Comparative Evaluation of RL and MPC for 6DoF AUV Control

Authors: Sümer Tunçay* , Alain Andres , Ignacio Carlucho

Published in Towards Autonomous Robotic Systems, TAROS, 2025

Full paper can be found here

Abstract: Autonomous Underwater Vehicles (AUVs) require precise and robust control strategies for 3D pose regulation in dynamic underwater environments. In this study, we present a comparative evaluation of model-free and model-based control methods for AUV position control. Specifically, we analyze the performance of neural network controllers trained by three Reinforcement Learning (RL) algorithms—Proximal Policy Optimization (PPO), Twin Delayed Deep Deterministic Policy Gradient (TD3), and Soft Actor-Critic (SAC)—alongside a Model Predictive Control (MPC) baseline. We train our RL methods in a simplified AUV simulator implemented in PyTorch, while our evaluation is done in a realistic marine robotics simulator called Stonefish.

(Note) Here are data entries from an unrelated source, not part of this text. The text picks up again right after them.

128 stands for zero in the data rows.
Some points, each followed by its number:
[161 106 110 141 173 136 151 137] 0
[140 143 167 152  52 124 125 138] 1
[ 69  95  62 191 132 133 165  59] 2
[ 82 117  84 185 180 151 150 102] 3
[146 106 133 159 215  90  70 145] 4
[155  97 125  86  49 105 115 163] 5
[182 150  66  86  81 177 230 197] 6
[152 120 130 105  83 156 157  77] 7
[132 169 163  68 166 146 201 157] 8
[165 142 132  88  68  97  71 181] 9
[193 111 147  68  42 137 144 159] 10
[153 169 145  22 107 127 152 158] 11
[ 90 126  88 206 224 206 167  67] 12
[116 117  73 176 178 150 168  68] 13
[ 64 121  74 149 173  91 134 127] 14
[109 106 109 128  91 134 129 100] 15
[137 162 157 132 111 117 147 133] 16
[175 153 168  52 107 128 150 164] 17
[127 107 156 143 147 180  96  90] 18
[116 148 128 127 144  83 103 112] 19
[102 156 141 120  87 110 113 139] 20
[182 142 143  47  58  85 102 197] 21
[150 142 164 159  66 114 102 114] 22
[ 91 149 161 111 195 191 195 136] 23
[112 109 131 146 191 154  85  86] 24
[185 129 105  69  68 170 218 192] 25
[ 94 124  94 212 187  93  30  68] 26
[107 115 190 125 194 117  85  97] 27
[ 69 116  62 187 123 147 195  94] 28
[101 135 136 158 153  92  18  73] 29
[137 121 137 156 175 128  59  49] 30
[129 135 144  67 156 146 104 120] 31
[150 120 127 114  98 153 166 107] 32
[117 165 128 156 128 113  97 129] 33
[ 82 159 138 166 171  97 118 129] 34
[151 120 145 166  99  98  83 119] 35
[140 102 129 164 161 142 104 113] 36
[139 111 125 117 150 106 110 170] 37
[138 129  64 181  92 134 198 112] 38
[127 154 183  27 100 118  95 179] 39
[106 142 153 190  64 130 131 111] 40
[ 73 108  99 134 209 164 208 115] 41
[148 112  47 149  80 188 214 169] 42
[ 53 146  96 171 209 109  29  86] 43
[146 127 131  60  75  98  48 142] 44
[ 95  90  85 170 134 125 143  83] 45
[ 96  94  98 170 133 157 165  97] 46
[141  89  53 142  13 138 182 138] 47
[136 154 146  98 225 104 115 162] 48
[159 140 127 110 163 132 147 112] 49
[114 126 139 139 140 135  61 102] 50
[182 137 171 111  63 128  63 115] 51
New points follow, each followed by the number of its nearest point above.
[ 91 181 181 132 131 139 153 153] 16
[ 39 155 152 125 223  95  50  87] 43
[ 25 167  46 181  96  69  98 136] 14
[121 129 116 158 187  97  75 140] 4
[130 159 158 109 123 146 166 130] 16
[184 130 163  63 132 135 110 162] 17
[ 76 140 106 222 167 172 139  88] 3
[121 132 160  93 250 130 141 183] 48
[148 134 178 161  43 117 163 137] 1
[210 106 111 145 111 144 128 162] 0
[147 123 140 121 227  85 129 170] 48
[ 87 173 132  99 239  91  67 167] 48
[111 172 191 180 174 191 146 128] 23
[ 59 165 140 199 188 151  39  96] 43
[ 99 155 164 101 102 122 104 139] 20
[179  99 155 103  55  77 118 134] 5
[110 134 166 210  46 133 146 110] 40
[ 84 159 138 139  94 130 132 118] 20
[ 95 154 151  67 132 144 196 141] 8
[151  93 196 142 192 124  68 122] 27
[123 131 138 162 160 200  95  98] 18
[ 93 132 111 116  52 128 128 153] 20
[134 102  92 153 179 102 163 154] 0
[184 121 153  98 108 144  90 111] 51
[132 138 102  83 164 146 143  98] 49
[ 99 114  64  89   8  84 107 152] 5
[160 168 173  74 105 112 134 182] 17
[ 96 105 204  93 255 134  88  85] 27
[ 77 146 119  58 187 156 140 123] 31
[167  62 143 152 169 129  85 110] 36
[140 142 135 113 143 104  37 133] 50
[ 76 179 153 171 162 144 126 157] 34
[148  97 130 109 100 141 166 133] 32
[117 100 116 170  82 134 108  89] 15
[ 84 128 137 218 219 212 192 101] 12
[167  98  99 156   0 125 155 114] 47
[102 107  75 231 178 119  76  66] 26
[153 130 152  97  69 163  75 102] 51
[103 116 183 112 178  90  61  92] 27
[166 115 156 122 190 103  71 141] 4
[ 97 166 177 200  64 146 183 126] 40
[183 114 116  80  99 155 208 158] 25
[ 93 149 124  81  84  95 106 153] 20
[121 115 140 161 185  98  75 123] 4
[133 130 136  84 125  76  34 148] 44
[109 164  63 173 134 125 186 172] 38
[139 148 102  96 134  88 148 159] 37
[110 158 152 106  73 151 109 104] 20
[ 69 121  58 133 151 112 180 158] 14
[ 86 162 157 154 116 156 163 128] 16
[160 144 147  56 177 109 115 127] 31
[175 111  65 142   0  99 153 195] 47
[ 93 164  78 121  61 117 132 138] 20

Controllers are evaluated on the basis of tracking accuracy, robustness to disturbances, and generalization capabilities. Our results show that, although MPC demonstrates strong control performance, it requires an accurate model, high compute power and a careful implementation to run in real time. On the other hand, the control frequency of RL policies is only bound by the inference time of the policy network. Also, MPC suffers from unmodeled dynamics such as disturbances, whereas RL demonstrates adaptation capabilities to disturbances. Among RL-based controllers, PPO achieves the best overall performance, both in terms of training stability and control accuracy. This study provides insight into the feasibility of RL-based controllers for AUV position control, offering guidance for selecting suitable control strategies in real-world marine robotics applications.